Lui increspò le palpebre, ma io insistetti.

– Così se uno dei due ha mentito, potremo dichiarare innocente la bionda. Beckley è stato abbandonato sulla strada con la gomma forata e in compagnia di un autostoppista. Il baule posteriore era aperto, il cric a terra e l’autostoppista aveva in mano la leva del cric. Sì, insomma, poteva anche averla in mano.

– E, come per miracolo, hanno riparato la gomma.

– È naturale che il pneumatico sia stato riparato. È passato di là qualcuno con una pompa. Che cosa fareste voi se aveste sulla macchina una pompa e vi capitasse di passare accanto a un automobilista in difficoltà?

– Che cosa farei?

– Gli prestereste la pompa e, una volta rigonfiato il pneumatico, quello vi ringrazierebbe, vi restituirebbe la vostra pompa e voi proseguireste per la vostra strada. Non avreste alcun motivo di attendere che abbia cambiato la ruota, smontato il cric e riposto il tutto nel baule. Non vi pare?

– Avete ragione. Vado a telefonare. Avete qualche particolare preferenza, tra i due guardiani?

– Il più giovane dei due è guardiano al garage “Night & Day”. È tatuato e deve aver servito in Marina. Le pareti del suo sgabuzzino sono coperte di fotografie di donnine e di nudi. Se una bionda ben fatta...

– Ho capito. Prenderemo la macchina della verità.

Telefonò al tecnico. Ormai non ci restava altro che aspettare.

Il tecnico arrivò col suo apparecchio poco dopo mezzanotte e andammo tutti insieme al garage “Night & Day”. C’era lo stesso guardiano della notte prima. La porta non era chiusa. Non s’era ancora coricato. Seduto su una specie di sdraia, che s’era combinata da solo con una poltrona normale e alcune assi, stava ascoltando la radio. Mi riconobbe e mi strinse la mano. Gli presentai il vice-sceriffo e il tecnico. S’incaricò Harvey Clover d’interrogarlo.

– Vi ricordate il giorno cinque di questo mese? Diciamo piuttosto, la notte dal cinque al sei? Cerchiamo di avere informazioni su un soccorso stradale.

– Sì, signore.

– Come vi chiamate?

– Tom Alien.

– È venuto qualcuno a chiedervi il carro-soccorso?

– No, signore. Ne ho già parlato con quello là, l’investigatore. Gli ho detto che non ne sapevo nulla. Forse in quell’altro garage, ma qui da me, no di sicuro.

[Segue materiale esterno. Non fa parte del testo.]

Here are some points:
[-0.5  0.2 -1.9 -1.8 -1.0 -0.8 -1.4 -1.2 -1.3  1.0 -0.2  0.4]
[ 0.8 -2.4  4.1 -1.0  0.4  1.8 -1.4 -0.1  0.9 -0.3  0.7 -0.5]
[ 5.1  0.0  0.5 -0.1 -0.2  0.4 -0.5 -1.1  1.2  0.0 -0.1  0.0]
[ 0.4  4.5 -1.2 -2.3  1.0 -0.1  0.2 -1.1  0.8  0.1 -0.3  0.6]
[ 0.4 -1.3 -0.3  2.7  0.7  3.0  0.4 -0.5  0.2 -0.5 -0.6 -1.2]
[ 0.4  5.0 -0.7 -2.1  0.7  0.2  0.3 -0.4  1.2 -0.6 -0.2  0.0]
[-1.1 -0.2 -1.4  0.3  0.3 -1.7 -0.1  0.7 -0.3  0.6  0.2  0.5]
[ 0.6 -0.8 -0.8 -1.3 -2.5  1.5  1.3  1.1  0.3  0.8  0.2  0.5]
[-0.4 -0.1 -1.8  2.1  0.8  2.5  0.7  0.2 -0.3 -0.2  0.4  0.3]
[-0.7 -1.0 -1.5  2.2  0.7  2.4  0.2 -0.6 -0.5 -0.3  0.3  0.8]
[-1.1 -0.5 -1.4  0.1  0.5 -0.9 -0.6  0.8 -1.0 -0.2  0.3  0.8]
[ 0.4 -1.8  4.2  0.3  0.1  0.5  1.7 -0.9  0.7 -0.5 -0.4 -1.3]
[ 0.9  5.7  0.8 -1.2  0.5  0.9 -0.1 -0.6  0.5  0.0  0.4  0.1]
15 more points follow, each with its number after it:
[-0.1 -0.1 -1.5 -0.3  0.7 -1.1 -1.1  1.3 -0.5 -0.3 -0.4  0.9] 0
[-0.1 -1.5  1.3  0.8  0.0 -1.7  1.8  0.0 -0.1  0.6  0.3  0.1] 1
[ 0.8 -0.1  0.4 -2.0 -4.4  1.6 -0.6 -0.5  0.0 -0.9  0.3  0.1] 2
[-0.8 -0.3 -1.2 -0.3  0.4 -1.7 -0.9  0.7 -0.8 -0.1 -0.3  0.4] 3
[ 0.0 -1.8  3.2  0.8 -0.6 -0.3  2.2 -0.5  0.5  0.1 -0.1 -1.2] 4
[-1.0 -0.9 -1.9 -0.1 -0.4 -0.6 -0.2  0.7 -0.6  0.7  0.1  0.0] 5
[-1.1 -0.7 -2.0 -0.3  0.6 -0.9 -0.8  0.7 -0.3 -0.2 -0.1  0.5] 6
[-0.4 -0.6 -1.7  1.5  0.9  2.8  0.3  0.2 -0.5  0.0  0.3  0.6] 7
[-1.0 -2.0  3.9 -1.4  0.8  0.0  0.1 -0.7 -0.1  0.3 -0.6  0.0] 8
[-1.1 -0.5 -1.5 -0.1  0.4 -0.7 -0.4  1.6  0.1  0.4  0.1  0.4] 9
[-0.6 -2.2  2.9 -0.6  0.2 -0.8  1.4 -0.5 -0.1 -0.5 -0.8  0.1] 10
[-0.6 -0.8 -1.0  0.7  0.2 -1.6 -0.9 -0.1 -1.3 -0.1 -0.5 -0.2] 11
[ 0.1 -0.6 -1.9  1.4 -0.1  2.8  1.4 -0.1  0.0 -0.1  0.4  0.4] 12
[-1.3 -0.7 -1.1 -0.3 -0.6 -0.1 -0.9  1.3 -1.0  0.1 -0.7  0.2] 13
[ 0.6  5.0 -0.4 -2.3  0.1 -0.1  0.7 -1.0  1.5 -0.4 -0.4 -0.6] 14
Which of these numbered points is nearest to each point below, ignoring the 3 directions in which the first points spread most? Its number follows each.
[-0.7 -2.1  4.0 -1.8  0.9  0.3 -0.1 -0.6  0.2 -0.2  0.1 -0.2] > 8
[-0.4 -0.6 -1.9  1.9  1.6  1.8 -0.2 -0.3 -0.5 -0.3 -0.1  0.2] > 6
[-1.0 -0.4 -1.1 -0.8 -1.4  2.2  1.7  1.1  0.4  1.3 -0.1 -0.3] > 12
[ 0.7  0.1  0.1  1.6  0.9 -2.3 -0.1  0.4  0.0  0.5 -0.9 -1.5] > 11
[-0.7 -0.4 -1.4  0.2  0.4 -1.4 -0.3  0.7 -0.8  0.2 -0.3  0.4] > 3
[ 5.2  0.3  0.6 -0.4 -0.1  0.6 -0.3 -1.3  1.0 -0.3  0.2  0.4] > 12
[-0.4 -2.3  3.8 -1.9  1.2  1.4 -0.7 -0.4  0.5 -0.3  0.4  0.4] > 8
[-0.7 -0.3 -1.1  0.8  1.0 -1.2 -0.4  0.7 -0.9 -0.3 -0.2  0.6] > 3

– Come fate a esserne così certo?

– Come? Ma ho un registro in cui segno tutto, chiamate, soccorsi, tutto. C’è un contachilometri sul carro-attrezzi e devo giustificare ogni metro percorso. Per certi soccorsi prendiamo un dollaro al chilometro, per altri cinquanta cents, e venticinque per la roba da poco. Che cosa credete?

– Basta. Limitatevi a rispondere alle mie domande, senza far commenti.

– Sì, signore.

– Benone. Sedetevi qua. Cosi. Questo signore, vi misurerà la pressione con questa macchina. Sapete che cos’è?

– Eh...

– È una macchina della verità. Noi vi interrogheremo ora con quest’apparecchio, e sapremo se dite la verità, o no.

– Non mi persuade, quell’aggeggio.

– Volete dire che vi rifiutate di sottoporvi a questa prova?

Alien chinò la testa, si passò la lingua sulle labbra e alla fine borbottò.

– No, io non mi rifiuto affatto.

Clover fece un segno al tecnico.

– Cominciate.

– Non lavorerò in condizioni ottime, disgraziatamente – disse l’esperto. – Non vi garantisco che...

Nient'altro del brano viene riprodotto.